In the car, when I wash dishes, when I create, or lie down to sleep, I turn towards any memory that seeks to join me. When memories return to me without prompting, I’m not as quick to dismiss them as random arrivals unrelated to the life I’m currently living. Even the most innocuous memories that don’t carry a huge emotional charge have held surprising meaning for me. Sometimes these are just as important as the ones that shout for attention.
Recently, I was downstairs tidying up when guitar chords floated down to greet me. When my daughter’s clear, pure voice broke through the chords, the sound shook a core memory loose. I remembered the time I auditioned for a part in the Sound of Music musical in grade school, and the part went to another girl in my class. Oh, how I wanted to sing a solo. Oh, how it stung that I wasn’t chosen. Instead, I sang in a trio while my classmate danced and sang her way across the stage.

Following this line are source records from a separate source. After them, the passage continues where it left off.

Each row of a before or after table is a point. The points were changed in one or more steps. Then noise was added and the rows were shuffled. The steps act on columns, c1 being the first. Name the steps. A step turns or swaps two columns, mirrors them in a line or flattens them onto one, adds a multiple of one to another, or multiplies or shifts one. Angles are multiples of 10 degrees, from the lower column toward the higher: turns from -170 to 170, lines from 10 to 170 but not 90. Use the fewest steps. Two steps may share a column if one is a turn and the other turns, adds or multiplies; they go together, in the order done. Otherwise the lowest column goes first.

Before (10 x 3):
[[-5.4  1.6  0.7]
 [-3.0  2.4 -0.7]
 [-1.7  1.5 -0.3]
 [-1.8  3.7 -0.2]
 [-3.9 -0.3 -2.5]
 [ 2.6 -0.5  3.9]
 [ 0.4  4.4  0.3]
 [ 1.4  1.2 -2.2]
 [-0.1 -6.0  3.7]
 [-2.2  0.1 -5.3]]
After, 10 rows:
[[ -5.8   0.9  -2.1]
 [ -3.7   0.7  -1.2]
 [ -4.4  -4.3  -3.8]
 [ -3.8   2.0  -2.9]
 [ -0.3  -1.1   6.8]
 [  4.9   3.0   2.9]
 [  2.7  -0.7  -2.4]
 [-11.0   1.4  -0.5]
 [ -7.4  -2.4  -1.5]
 [  0.8   3.4  -3.3]]
Steps: multiply c1 by 2; turn c2 and c3 by -50 degrees

Before, 11 rows:
[[ 3.2 -0.9 -2.1  2.5 -2.2 -0.8]
 [ 2.1  0.4 -1.0 -2.8  1.9 -0.3]
 [-4.4  1.0 -5.0  2.3 -6.0 -1.3]
 [-1.3 -9.1  3.4  1.6  4.0 -0.3]
 [-1.2 -1.0 -0.2  1.4  1.3 -2.3]
 [-2.3 -5.7  3.5 -5.3 -4.2  6.6]
 [-4.7  0.8  2.1 -0.9  1.7  4.4]
 [-1.0  0.7  2.5  2.4 -8.1 -2.0]
 [ 2.3  1.0 -4.7  1.2  0.7  1.9]
 [ 2.2  0.8 -0.3 -5.0  1.0  5.2]
 [ 2.6 -3.1  2.8  0.9 -4.6 -0.3]]
After:
[[ 3.6  0.9  5.2 -4.9  0.8 -0.8]
 [-7.2  0.8  4.0 -0.8  1.6  2.5]
 [ 3.5  1.0 -0.8 -2.9  2.2 -1.2]
 [-1.4 -0.8 -2.1  2.7 -8.0  2.5]
 [-2.0 -0.7 -2.2  1.1  1.7 -0.3]
 [ 4.0 -4.0 -0.3  0.7 -3.5  2.8]
 [ 3.6  0.7  1.9  1.1  0.3 -4.7]
 [ 5.0 -1.0 -0.8  2.7 -2.0 -2.0]
 [-3.9 -6.6  6.6 -5.1 -3.0  3.2]
 [-1.8 -8.4  0.0  1.4  4.9  3.5]
 [-7.0 -0.3 -1.2  2.5 -6.2 -5.2]]
Steps: multiply c1 by 1.6; turn c2 and c5 by -10 degrees; swap c3 and c6

Before (12 x 9):
[[-0.6  3.1  7.7 -0.2 -1.4 -5.6 -0.9  1.1 -0.1]
 [-1.7  1.8  0.6  5.4 -1.0  0.6 -5.5 -0.3 -3.6]
 [ 5.6 -1.4  0.9  2.7 -7.8  1.4  2.0  0.5 -2.5]
 [-4.1  6.5  3.9 -2.8  4.8  2.5  1.9  1.0 -1.6]
 [ 2.6  3.8 -3.3  1.6 -5.9 -1.3  7.5  6.4  1.0]
 [-3.0  1.9 -0.8 -7.2 -8.5  0.7 -0.9 -3.6  2.0]
 [ 0.8  1.8 -4.7  3.5 -5.5  3.0  4.5 -3.3  1.0]
 [-2.9 -4.0 -0.1  1.6 -0.4 -2.4  4.0  1.5  1.9]
 [ 3.3  6.7 -4.7 -1.2 -4.4  1.1 -1.1 -3.0  0.6]
 [-1.4  6.4 -0.4 -0.8 -3.4  2.8  0.9  2.3  4.4]
 [-3.8  1.2 -1.9 -0.7 -2.6  0.5  4.5 -1.9 -0.9]
 [ 3.9  0.7  1.0 -2.5  1.2  0.1  2.5 -1.8 -3.5]]
After:
[[ 3.5 -4.4 -4.6 -1.2 -6.5 -2.8 -1.1 -1.6 -3.4]
 [-1.3 -3.5 -0.3 -0.8 -6.5  2.7  0.9 -2.4  0.5]
 [-2.9 -0.5  0.0  1.5  3.8  1.1  4.0  2.6 -2.1]
 [ 0.8 -5.3 -4.8  3.6 -1.8 -2.8  4.5 -3.5 -3.1]
 [ 2.8 -5.7 -3.0  1.6 -3.7  6.1  7.5  2.3 -3.0]
 [-3.9 -2.6 -1.9 -0.9 -1.2 -1.8  4.6 -0.7 -4.8]
 [-1.7 -1.1  0.6  5.6 -1.8 -0.2 -5.5 -0.7 -7.7]
 [-4.0  5.0  3.9 -2.9 -6.5  1.4  1.8 -2.3 -5.7]
 [-3.1 -8.5 -1.0 -7.3 -1.7 -3.5 -0.9 -1.3 -1.9]
 [-0.5 -1.3  7.7 -0.1 -3.1  0.2 -0.9  5.6 -4.1]
 [ 5.7 -7.9  0.9  2.7  1.4  0.8  2.1 -1.2 -6.6]
 [ 3.9  1.2  1.1 -2.4 -0.7 -1.9  2.5 -0.2 -7.5]]
Steps: turn c2 and c5 by -90 degrees; turn c6 and c8 by -80 degrees; shift c9 by -4.0

Before, 12 rows:
[[ -2.6   2.9   0.2  -2.8  -3.0  -0.9  -1.6   3.2  -1.9   1.7  -0.3   0.7]
 [ -2.2  -2.2   1.2   2.3   0.3   3.1  -0.2   5.8  -1.1   5.7   1.5   0.0]
 [ -3.0   1.9   4.3  -0.7   1.3   2.8  -4.6  -1.5   3.6   5.4  -0.5   2.4]
 [ -2.0 -10.0   3.2  -2.1   3.1   1.1  -2.8   4.6   3.8   1.5  -1.1   2.7]
 [  4.9   0.8   0.7  -0.3  -1.3  -0.2  -4.9   2.8  -2.1   0.5   0.5   2.9]
 [ -1.8   0.6  -4.0  -8.9   2.1   2.7  -1.1   0.8   0.9   0.3   1.7  -2.4]
 [ -2.4  -5.9   2.7   1.8  -2.4   4.1  -4.8   3.7  -0.8   3.9   1.8   0.7]
 [ -2.4  -0.1   2.1   1.6  -2.9   3.0  -1.1   3.6   8.0   2.2   3.2   3.3]
 [ -1.9   1.8   3.8  -6.3   0.4  -1.9   1.7  -8.0   8.1   2.8   2.9   3.0]
 [  1.2   1.3  -4.5   1.9  -1.7  -2.5  -3.7  -2.8  -0.4   2.0  -1.0  -4.5]
 [ -0.6   3.0   3.3  -2.2  -1.9   2.9  -1.2   4.4   2.0   1.0   1.9  -2.8]
 [ -2.7   1.1   3.9   1.8   0.2  -2.8  -3.9   2.2   0.5   2.8   4.6   2.5]]
After:
[[ -1.7   0.6  -4.1 -17.8   2.2   2.7  -1.2  -1.4   0.9   0.3   1.8  -2.0]
 [ -2.6  -6.0   2.6   3.6  -2.5   3.9  -4.9  -3.1  -0.8   4.0   1.8   1.9]
 [ -3.0   1.9   4.3  -1.4   1.4   2.7  -4.5   2.2   3.7   5.5  -0.5   1.9]
 [  1.2   1.4  -4.6   3.8  -1.7  -2.4  -3.7   1.1  -0.2   2.0  -0.9  -5.2]
 [ -2.4  -0.1   2.1   3.2  -3.1   2.9  -1.0  -2.2   8.1   2.3   3.2   4.4]
 [ -1.8   1.8   3.8 -12.7   0.5  -2.0   1.6   8.5   8.2   2.9   2.8   0.2]
 [ -0.5   2.9   3.2  -4.4  -1.9   3.0  -1.2  -5.1   2.1   1.0   1.9  -1.3]
 [ -1.9 -10.1   3.3  -4.1   3.2   1.2  -2.8  -3.3   3.8   1.6  -1.1   4.0]
 [ -2.1  -2.3   1.2   4.7   0.4   3.1  -0.1  -5.7  -1.2   5.6   1.5   2.1]
 [ -2.8   1.1   3.8   3.6   0.3  -2.7  -4.0  -1.2   0.6   2.9   4.6   3.1]
 [ -2.6   2.9   0.2  -5.8  -3.0  -0.8  -1.5  -2.6  -1.8   1.7  -0.1   1.8]
 [  4.8   0.9   0.8  -0.7  -1.3  -0.2  -4.9  -1.6  -2.1   0.5   0.5   3.6]]
Steps: multiply c4 by 2; mirror c8 and c12 in the line at 80 degrees

Before, 13 rows:
[[  1.9  -0.3   2.7  -2.1   1.3  -1.5   1.2   3.2   5.2   1.5  -5.5  -0.8
   -6.8   4.2   6.1   2.4  -0.9  -0.6]
 [  1.4  -4.8   3.3  -5.5   1.9   3.2   0.4   2.3  -0.7   2.9  -1.7   0.6
   -5.0   1.2   4.6   1.6  -0.6   0.6]
 [ -3.1  -1.0  -9.2  -3.1   3.9   2.4   1.0   0.0  -4.5   5.1   3.7  -1.7
   -2.6  -0.8   3.3   3.7  -5.3  -2.2]
 [ -2.0   0.1  -6.9  -2.1  -0.2   3.1  -5.0  -1.3  -0.8   1.3   3.1   0.4
    3.0   3.1   5.5  -1.0  -5.4  -3.7]
 [  0.9   0.4   2.9  -2.9   3.0  -0.8  -2.3   0.6   2.8  -1.6  -2.0   2.1
   -1.0  -3.6   1.1   8.6   0.1   1.2]
 [ -6.8  -4.8   2.5   0.0   1.0  -2.5  -2.4   0.1   1.2   1.0  -0.5   1.5
   -2.1   2.1   0.9   7.1  -0.7  -0.4]
 [ -4.4  -3.9  -1.1  -2.3   0.8   0.3  -0.5   0.4   1.4   0.7  -5.7  -1.3
    1.0  -1.8  -1.8   5.0   3.9   1.4]
 [ -2.2  -4.6 -10.0  -3.7  -0.3   0.0   1.9  -3.8  -3.4   6.4  10.1  -5.7
    0.6   1.1   2.8   1.5  -1.4  -6.7]
 [  4.7  -4.0   0.6  -0.7  -4.8  -4.7   0.1   3.3   0.7   5.9  -1.6  -1.6
   -6.3   2.7   1.9   1.0  -1.0   3.4]
 [ -6.4  -1.0   5.6  -1.2   1.3  -1.2  -3.6  -1.5   0.5   2.1  -1.7  -6.1
   -3.9  -0.2  -2.9   7.2   2.6   2.9]
 [  1.5  -4.7   3.3   0.5  -0.5  -1.1   0.0   2.4   2.1   5.4  -4.6  -3.5
   -1.4  -4.8  -3.3   4.8  -1.9  -2.6]
 [ -6.3  -1.0   0.1  -1.0   0.5   1.7  -0.7   2.1   3.0   2.8   2.9  -0.6
   -2.1   1.8  -4.3   3.5   2.5   0.1]
 [  5.9  -4.5  -0.4   0.8   0.9  -0.8  -2.1   3.9  -0.4   0.6  -2.9  -0.3
   -8.7   3.4   3.8  -0.5   0.9  -1.8]]
After, 13 rows:
[[-0.7 -1.0  3.3 -1.3  1.3 -8.3 -4.0 -1.8  6.8 -2.0 -1.8 -6.3  5.1 -0.1
   1.2  6.4  3.1  2.7]
 [-3.8 -3.9 -3.1 -5.4 -0.1  6.2  2.0 -3.5  1.5  2.5  9.8 -5.8  3.6  1.3
  -5.4 -0.2 -0.6 -6.7]
 [ 2.0 -1.0  1.6  0.2  1.0  0.5 -0.7  2.3  6.7  0.1  2.8 -0.6  4.8  1.9
   2.0  2.5  2.5  0.0]
 [ 0.3 -4.1 -0.2  0.0  1.1  0.4 -0.8  0.3  4.8  1.2 -5.8 -1.7  0.9 -1.6
   1.1  3.4  3.7  1.2]
 [ 5.2 -0.5  0.2 -3.9  0.8 -3.6  1.2  3.4 -0.6 -6.3 -5.7 -0.8  2.2  4.3
  -5.9  1.4 -0.7 -0.3]
 [ 1.5 -4.2 -3.3 -1.8 -4.8 -3.6  0.1  3.3 -4.4 -3.4 -1.7 -1.9  7.0  2.9
  -4.3  0.3 -1.2  3.0]
 [ 3.0  0.6  0.2 -5.4  3.3 -2.0 -2.1  0.9 -0.3 -1.9 -1.9  2.4 -1.3 -4.2
   0.2  6.7  0.0  0.6]
 [ 0.8 -4.3 -1.1  2.2  0.9  0.0 -1.9  4.3 -5.9 -7.9 -2.8 -0.4  3.1  3.1
  -3.3  0.2  1.0 -1.7]
 [-4.8 -0.7 -2.5 -9.3  4.2  8.3  1.1  0.5  2.3 -0.9  3.5 -1.3  4.0 -0.6
  -5.5  2.4 -5.0 -2.2]
 [-0.7  0.1 -0.7 -6.8  0.2  7.4 -5.5 -1.3  1.5  1.7  3.5  0.7 -3.2  3.7
  -4.9 -1.1 -5.4 -3.7]
 [ 0.1 -4.5 -1.5 -2.8  1.5 -2.9 -2.7  0.1  6.9 -1.7 -0.6  1.6  1.3  2.0
  -1.4  6.9 -0.9 -0.2]
 [ 2.0 -4.5  1.5 -2.8 -0.5 -5.1  0.1  2.1 -1.5  1.9 -4.7 -3.3  6.7 -5.0
   0.5  4.7 -1.9 -2.4]
 [-0.2 -4.9  4.2 -6.7  2.1 -1.6  0.5  2.3 -1.5 -4.2 -1.3  0.3  2.6  1.0
  -5.1 -0.1 -0.7  0.6]]
Steps: turn c1 and c9 by -80 degrees; add -0.5 times c12 to c3; turn c3 and c6 by -60 degrees; turn c4 and c16 by 20 degrees; add 1 times c17 to c4; turn c10 and c15 by -150 degrees; turn c10 and c13 by -120 degrees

It's a small memory that doesn’t hurt as an adult, but it stung so badly when I was a kid. And I never grieved it. I never turned towards the loss and said, “This hurt and this mattered to me.” So, I get to turn inward and say it now. I get to turn to my creative ten-year-old self who loved to dance and sing and say, “I see you. I see the rejection that wounded your creativity. Let’s honor it together and move towards healing.”
This turning towards rising memories has been immensely helpful as I’ve moved in the direction of healing past wounds. I’m conscious of no longer dismissing what rises to the surface as irrelevant, and instead listening for the deeper message it wants to share with me.
I’ve practiced turning towards all kinds of memories for a few years now, but The Artist’s Way has helped me explore creative/artistic memories that have been buried for decades. It’s given me hope for artistic recovery and healing of the wounds that have kept me from growth in this part of my life.
A Reflective Practice
Consider exploring the landscape of your inner being through memory.
The next time a memory rises to the surface, instead of dismissing it, consider what it might have to reveal to you or teach you.
Ask God to show you what this memory might wants to say, and turn towards it with loving presence.
Consider journaling the memory, your prayerful response, and what you discover.
The focus of the book is on creative recovery for blocked artists, but I truly believe it could be helpful for people who don’t identify as artists, but who want to explore creativity, or those who want to apply the rich material to another area of life.